A pair of techniques—CRISPR gene editing and single-molecule microscopy—have been put together to subject telomere repair to a new level of scrutiny, one that not only zooms in on single proteins, but also tracks the proteins over time. The proteins, fluorescently labeled versions of telomerase, were observed displaying a kind of probing behavior, rapidly sticking and unsticking from telomeres, before ultimately sticking more firmly to telomere ends, and only then adding a repeating DNA sequence to the repeating DNA sequences that make up telomeres.

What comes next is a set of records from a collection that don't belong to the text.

Here is a tiny trained network, its code and every weight. The questions are about switching its units off for an input and a target symbol, where a switched-off unit gives its printed mean instead of its output.

import numpy as np


def w(rows, s, z=0):
    codes = np.array(rows[::2]) - 128.0
    scale = np.full(codes.shape[1], s)
    scale[-1] = z or s
    return codes * scale


def softmax(a):
    e = np.exp(a - a.max(-1, keepdims=True))
    return e / e.sum(-1, keepdims=True)


def log_softmax(a):
    a = a - a.max(-1, keepdims=True)
    return a - np.log(np.exp(a).sum(-1, keepdims=True))


def net(x, mask):
    ids = ['εηλμξπστω'.index(c) for c in x.split()]
    T = len(ids)
    res = E[ids] + P[:T]
    u = 0
    for l in range(3):
        r = res
        for j in range(2):
            rows = slice(2 * j, 2 * j + 2)
            q, k, v = (r @ M[l][rows].T for M in (Q, K, V))
            z = softmax(np.where(np.tri(T) > 0, q @ k.T / 2**0.5, -1e9)) @ v
            o = O[l][rows]
            res = res + np.where(mask[u + j], z, o[:, -1]) @ o[:, :-1]
        u += 2
    return log_softmax(res[-1] @ U[:, :-1].T + U[:, -1])


Q, K, V, O = {}, {}, {}, {}
E = w([
[124,217,157,102],'ε',
[68,133,174,173],'η',
[91,194,227,99],'λ',
[109,82,85,79],'μ',
[120,180,136,43],'ξ',
[173,133,98,35],'π',
[112,129,102,153],'σ',
[166,77,141,101],'τ',
[250,84,86,117],'ω',
],0.018)
P = w([
[135,171,120,145],'0',
[151,127,101,90],'1',
[132,119,95,131],'2',
[183,124,92,106],'3',
[119,99,116,145],'4',
[121,103,121,142],'5',
[124,124,141,254],'6',
[165,106,95,121],'7',
[136,146,97,109],'8',
],0.012)
Q[0] = w([
[173,88,132,50],'0.h1',
[56,164,2,72],'0.h1',
[188,140,93,54],'0.h2',
[34,54,97,168],'0.h2',
],0.0091)
K[0] = w([
[117,57,174,107],'0.h1',
[143,189,83,7],'0.h1',
[120,64,84,115],'0.h2',
[79,169,135,18],'0.h2',
],0.013)
V[0] = w([
[115,1,78,117],'0.h1',
[88,236,23,59],'0.h1',
[77,95,73,196],'0.h2',
[219,157,190,205],'0.h2',
],0.0077)
O[0] = w([
[75,120,152,184,34],'0.h1',
[129,161,235,254,254],'0.h1',
[109,49,118,240,52],'0.h2',
[114,88,5,134,178],'0.h2',
],0.0084,0.0052)
Q[1] = w([
[209,171,94,195],'1.h1',
[40,49,160,94],'1.h1',
[163,68,95,130],'1.h2',
[102,2,114,159],'1.h2',
],0.0092)
K[1] = w([
[50,101,136,139],'1.h1',
[55,247,57,162],'1.h1',
[123,193,189,156],'1.h2',
[162,113,132,117],'1.h2',
],0.013)
V[1] = w([
[133,202,44,132],'1.h1',
[25,232,209,230],'1.h1',
[238,97,108,167],'1.h2',
[2,164,136,184],'1.h2',
],0.0066)
O[1] = w([
[254,136,136,144,190],'1.h1',
[142,144,157,106,2],'1.h1',
[154,50,51,139,154],'1.h2',
[152,99,179,147,33],'1.h2',
],0.014,0.0044)
Q[2] = w([
[50,140,140,2],'2.h1',
[146,95,34,62],'2.h1',
[146,73,131,84],'2.h2',
[32,223,179,154],'2.h2',
],0.0083)
K[2] = w([
[145,130,105,14],'2.h1',
[110,168,179,87],'2.h1',
[140,118,141,151],'2.h2',
[107,254,91,65],'2.h2',
],0.01)
V[2] = w([
[88,106,207,59],'2.h1',
[95,23,176,2],'2.h1',
[64,208,114,201],'2.h2',
[117,173,111,155],'2.h2',
],0.0087)
O[2] = w([
[117,171,93,177,113],'2.h1',
[101,162,142,158,2],'2.h1',
[247,75,171,87,86],'2.h2',
[171,74,117,90,154],'2.h2',
],0.011,0.008)
U = w([
[202,115,108,97,12],'ε',
[145,71,156,180,99],'η',
[120,168,107,120,16],'λ',
[91,118,152,178,119],'μ',
[125,158,150,111,162],'ξ',
[139,116,120,119,92],'π',
[160,2,182,171,254],'σ',
[91,106,103,112,176],'τ',
[108,112,18,152,157],'ω',
],0.0062,0.0048)

Each question gives the input, a string of symbols that net reads in full, and the target symbol t.
The units are the heads (2 rows each of Q, K, V and O). Each row of codes is followed by its name. A weight is (code - 128) times the scale printed after its matrix; where a second scale follows, it is the last column's (O and U).
mask holds one flag per head, layer by layer. A switched-off head (its flag False) gives its mean, the last column of its rows in O, instead of its output. The means were averaged over made-up inputs and are rounded, as every weight is.
A unit's drop is (log p(t) with every unit on - log p(t) with that unit switched off) / (log p(t) with every unit on - log p(t) with every unit switched off).
The circuit of an input: a set's keep is (log p(t) with only the set's units on - log p(t) with every unit switched off) / (log p(t) with every unit on - log p(t) with every unit switched off). Starting from all 6 units, units are removed one at a time, each time the one whose removal leaves the highest keep (on an exact tie, the one counted first), for as long as the keep stays at least 0.8.
circuit, biggest first: the units of the circuit, biggest drop first
most important unit: the unit with the biggest drop
heads that matter: for each layer, one digit per head in row order, 1 if its drop is at least 0.15 and else 0, layers parted by /
drop of u: that unit's drop, to one decimal
input τ π ξ σ, target σ: circuit, biggest first : (0.h1; 2.h1)
input ω π ε, target ω: circuit, biggest first : (1.h2; 0.h2)
input ε ε ε, target ε: circuit, biggest first : (2.h2; 2.h1)
input ε ω ε ε σ ε ε, target σ: circuit, biggest first : (2.h1; 2.h2)
input σ σ σ μ, target σ: heads that matter : 11 / 00 / 00
input σ ξ ξ, target σ: circuit, biggest first : (0.h1; 0.h2; 2.h2)
input λ λ π ε ω ξ η, target ω: most important unit : 0.h1
input η σ ξ ξ σ π, target σ: circuit, biggest first : (0.h2; 2.h2)
input ξ ω ε π, target ω: circuit, biggest first : (1.h1; 2.h2)
input τ ω τ, target ω: circuit, biggest first : (1.h2; 2.h2)
input σ ε ξ, target σ: circuit, biggest first : (0.h1; 0.h2; 2.h2)
input μ ε σ ε τ ξ ω ω η, target ω: circuit, biggest first : (1.h2; 0.h2; 0.h1)
input ε ε λ ω μ λ, target ω: drop of 2.h2 : 0.1
input ε ω ε ε, target ω: most important unit : 1.h1
input ε ε σ ω ω η ω ξ, target ω: drop of 0.h2 : 0.3
input ξ ω ε τ, target ω: drop of 0.h2 : 0.2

These observations reveal that a kind of two-step diffusion process takes place during telomere repair. In the first step, telomerase diffuses evenly through the nucleus. When it happens to hit anywhere on a telomere, it sticks briefly, thus increasing the concentration of telomerase near telomeres. In the second step, telomerase—already in the neighborhood of the telomere ends—diffuses again, but this time with an increased chance of hitting a telomere end, where a secure and relatively long-lived attachment can be made.
These telomere repair dynamics were uncovered by scientists based at the University of Colorado. They used CRISPR DNA-editing technology to insert code into the gene that makes telomerase. This inserted code manufactured a fluorescent protein, which was attached to telomerase. The scientists then used what some call nanoscopy to see this fluorescent protein.
Details of the work appeared August 11 in the journal Cell, in an article entitled, “Live Cell Imaging Reveals the Dynamics of Telomerase Recruitment to Telomeres.” The article made a point of noting that in cancer research, telomere repair is of particular interest, because it can endow cancer cells with immortality. A better understanding of telomere repair dynamics, the article’s authors realized, could point to more effective therapies against cancer.
“We demonstrate that telomerase uses three-dimensional diffusion to search for telomeres, probing each telomere thousands of times each S-phase but only rarely forming a stable association,” the article’s authors wrote. “Both the transient and stable association events depend on the direct interaction of the telomerase protein TERT [telomerase reverse transcriptase] with the telomeric protein TPP1.”
Without live-cell imaging, a version of which was used in the current study, looking close enough to see the fluorescence of a single protein would have required “fixing” the cell and visualizing it with a microscope. It would have been a snapshot. The ability to see the processes inside a live cell at this magnification is like shooting video.
“The amazing thing to me is that 3 years ago, you couldn't have done any of this. This is how fast things are moving in biology, just rocketing ahead,” said the article’s senior author, Thomas Cech, Ph.D., CU Boulder Distinguished Professor, Nobel laureate, and director of CU's BioFrontiers Institute. “With this fixed cell imaging, we didn't see the dynamics. And the rapidly diffusing telomerase is invisible, washed out, or lost in the background.”
Dr. Cech suggests that this technique of CRISPR-aided nanoscopy will likely be used by scientists outside the field of telomere research. He also hopes this specific finding will aid in screening anti-telomerase drugs.
“Right now we don't have a great telomerase inhibitor. We don't know at which step our first generation of these drugs is interfering so we don't know how to optimize these drug candidates for anticancer effect,” Dr. Cech explained. “Does a drug prevent the assembly of telomerase? Does it keep telomerase from moving near telomeres? Does it prevent probing? Does it prevent telomerase from finding a telomere end?
“Knowing where a drug blocks the ability of telomerase to lengthen telomeres could have broad applicability for diverse cancers,” Dr. Cech added.